Report the lines of the data below that contain the string "vomip".

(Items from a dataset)
══════════════════════════════
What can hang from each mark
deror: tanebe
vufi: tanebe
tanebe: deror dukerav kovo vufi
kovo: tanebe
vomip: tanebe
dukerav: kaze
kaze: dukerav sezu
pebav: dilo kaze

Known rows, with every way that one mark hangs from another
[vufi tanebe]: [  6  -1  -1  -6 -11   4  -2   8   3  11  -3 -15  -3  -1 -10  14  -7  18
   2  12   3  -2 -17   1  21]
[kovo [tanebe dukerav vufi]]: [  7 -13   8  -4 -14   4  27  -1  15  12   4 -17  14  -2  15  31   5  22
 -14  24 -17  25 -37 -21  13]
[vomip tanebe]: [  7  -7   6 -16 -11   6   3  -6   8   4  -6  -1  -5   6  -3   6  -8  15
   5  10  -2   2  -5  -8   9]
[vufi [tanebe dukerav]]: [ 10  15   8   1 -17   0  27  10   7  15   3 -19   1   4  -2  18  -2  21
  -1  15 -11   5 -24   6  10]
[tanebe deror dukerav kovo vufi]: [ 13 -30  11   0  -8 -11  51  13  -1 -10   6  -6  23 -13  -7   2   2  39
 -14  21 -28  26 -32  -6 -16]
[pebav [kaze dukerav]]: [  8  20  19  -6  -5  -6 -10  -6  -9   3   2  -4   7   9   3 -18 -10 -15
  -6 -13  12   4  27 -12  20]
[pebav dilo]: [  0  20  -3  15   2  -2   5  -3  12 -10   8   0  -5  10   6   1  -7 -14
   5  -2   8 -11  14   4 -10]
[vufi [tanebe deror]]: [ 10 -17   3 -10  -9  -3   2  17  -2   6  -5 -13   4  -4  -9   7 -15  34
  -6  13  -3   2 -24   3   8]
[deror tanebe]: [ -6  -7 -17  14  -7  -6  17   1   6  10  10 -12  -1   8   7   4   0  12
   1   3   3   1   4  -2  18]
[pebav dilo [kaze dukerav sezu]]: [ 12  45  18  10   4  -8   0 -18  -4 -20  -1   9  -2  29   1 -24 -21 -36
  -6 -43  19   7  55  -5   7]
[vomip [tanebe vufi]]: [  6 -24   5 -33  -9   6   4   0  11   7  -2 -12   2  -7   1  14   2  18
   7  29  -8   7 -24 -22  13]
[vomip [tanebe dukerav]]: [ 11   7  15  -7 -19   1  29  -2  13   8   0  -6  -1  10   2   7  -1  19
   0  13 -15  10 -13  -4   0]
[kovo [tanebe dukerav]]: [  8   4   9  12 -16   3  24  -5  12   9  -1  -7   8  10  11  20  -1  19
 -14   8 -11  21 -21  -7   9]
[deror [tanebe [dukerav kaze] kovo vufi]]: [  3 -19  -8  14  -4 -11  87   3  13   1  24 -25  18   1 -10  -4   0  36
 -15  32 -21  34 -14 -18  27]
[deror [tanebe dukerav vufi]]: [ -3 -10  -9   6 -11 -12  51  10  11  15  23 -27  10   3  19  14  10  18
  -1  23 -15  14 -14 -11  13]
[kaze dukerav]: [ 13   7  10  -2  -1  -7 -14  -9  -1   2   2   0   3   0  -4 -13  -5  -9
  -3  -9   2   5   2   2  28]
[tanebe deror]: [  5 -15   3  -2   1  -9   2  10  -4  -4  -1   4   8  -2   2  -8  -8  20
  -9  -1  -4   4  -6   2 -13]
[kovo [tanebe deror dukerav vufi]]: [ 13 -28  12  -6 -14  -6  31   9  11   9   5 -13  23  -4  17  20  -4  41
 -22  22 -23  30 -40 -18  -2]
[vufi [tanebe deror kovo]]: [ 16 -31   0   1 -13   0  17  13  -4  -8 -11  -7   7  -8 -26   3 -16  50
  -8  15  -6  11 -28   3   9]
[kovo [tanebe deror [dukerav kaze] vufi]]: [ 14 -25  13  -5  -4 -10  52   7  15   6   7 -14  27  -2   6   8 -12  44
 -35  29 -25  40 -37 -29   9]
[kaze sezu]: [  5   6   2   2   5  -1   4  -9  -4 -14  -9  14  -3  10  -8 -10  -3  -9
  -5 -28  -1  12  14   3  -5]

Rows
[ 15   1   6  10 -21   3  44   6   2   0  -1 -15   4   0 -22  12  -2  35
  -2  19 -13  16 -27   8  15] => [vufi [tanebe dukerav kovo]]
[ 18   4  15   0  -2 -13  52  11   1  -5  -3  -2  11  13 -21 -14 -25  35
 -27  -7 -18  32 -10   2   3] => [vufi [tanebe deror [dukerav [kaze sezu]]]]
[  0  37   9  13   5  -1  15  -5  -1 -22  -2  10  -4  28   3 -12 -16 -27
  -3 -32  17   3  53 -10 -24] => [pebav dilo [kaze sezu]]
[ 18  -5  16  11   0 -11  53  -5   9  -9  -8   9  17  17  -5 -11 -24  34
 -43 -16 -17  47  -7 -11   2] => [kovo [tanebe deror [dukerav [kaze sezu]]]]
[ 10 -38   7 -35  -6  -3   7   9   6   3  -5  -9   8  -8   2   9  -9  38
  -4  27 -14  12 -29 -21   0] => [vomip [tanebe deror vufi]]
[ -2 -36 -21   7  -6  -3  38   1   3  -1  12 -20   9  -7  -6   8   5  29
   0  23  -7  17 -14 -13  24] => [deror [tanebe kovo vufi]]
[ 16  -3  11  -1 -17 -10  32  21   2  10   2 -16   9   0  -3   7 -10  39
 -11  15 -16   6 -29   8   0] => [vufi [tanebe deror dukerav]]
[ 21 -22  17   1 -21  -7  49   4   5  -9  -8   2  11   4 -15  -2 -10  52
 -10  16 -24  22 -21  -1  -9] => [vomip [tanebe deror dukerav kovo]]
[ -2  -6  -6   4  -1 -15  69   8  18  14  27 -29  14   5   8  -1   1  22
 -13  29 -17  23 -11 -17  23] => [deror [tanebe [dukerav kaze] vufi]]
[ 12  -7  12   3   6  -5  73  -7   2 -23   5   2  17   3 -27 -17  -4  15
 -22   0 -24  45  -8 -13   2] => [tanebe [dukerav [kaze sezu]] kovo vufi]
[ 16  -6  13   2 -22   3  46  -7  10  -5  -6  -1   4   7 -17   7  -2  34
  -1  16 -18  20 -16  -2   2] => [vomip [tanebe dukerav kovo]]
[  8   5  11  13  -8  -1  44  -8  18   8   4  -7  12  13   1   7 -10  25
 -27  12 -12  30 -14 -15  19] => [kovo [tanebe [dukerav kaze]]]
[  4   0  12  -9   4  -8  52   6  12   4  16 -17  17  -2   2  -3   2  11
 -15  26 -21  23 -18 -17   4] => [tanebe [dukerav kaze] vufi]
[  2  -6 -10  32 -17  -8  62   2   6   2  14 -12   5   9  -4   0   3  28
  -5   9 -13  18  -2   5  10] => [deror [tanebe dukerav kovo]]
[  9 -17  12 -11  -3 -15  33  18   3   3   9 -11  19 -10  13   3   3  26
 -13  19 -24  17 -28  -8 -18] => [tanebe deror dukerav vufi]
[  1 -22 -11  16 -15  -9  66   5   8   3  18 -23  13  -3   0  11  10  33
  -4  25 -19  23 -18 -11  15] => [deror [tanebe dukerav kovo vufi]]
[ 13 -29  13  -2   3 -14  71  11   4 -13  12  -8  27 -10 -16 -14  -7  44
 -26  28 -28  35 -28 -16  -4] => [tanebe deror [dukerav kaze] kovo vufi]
══════════════════════════════
▸ **Answer area**
vomip: tanebe
[vomip tanebe]: [  7  -7   6 -16 -11   6   3  -6   8   4  -6  -1  -5   6  -3   6  -8  15
[vomip [tanebe vufi]]: [  6 -24   5 -33  -9   6   4   0  11   7  -2 -12   2  -7   1  14   2  18
[vomip [tanebe dukerav]]: [ 11   7  15  -7 -19   1  29  -2  13   8   0  -6  -1  10   2   7  -1  19
  -4  27 -14  12 -29 -21   0] => [vomip [tanebe deror vufi]]
 -10  16 -24  22 -21  -1  -9] => [vomip [tanebe deror dukerav kovo]]
  -1  16 -18  20 -16  -2   2] => [vomip [tanebe dukerav kovo]]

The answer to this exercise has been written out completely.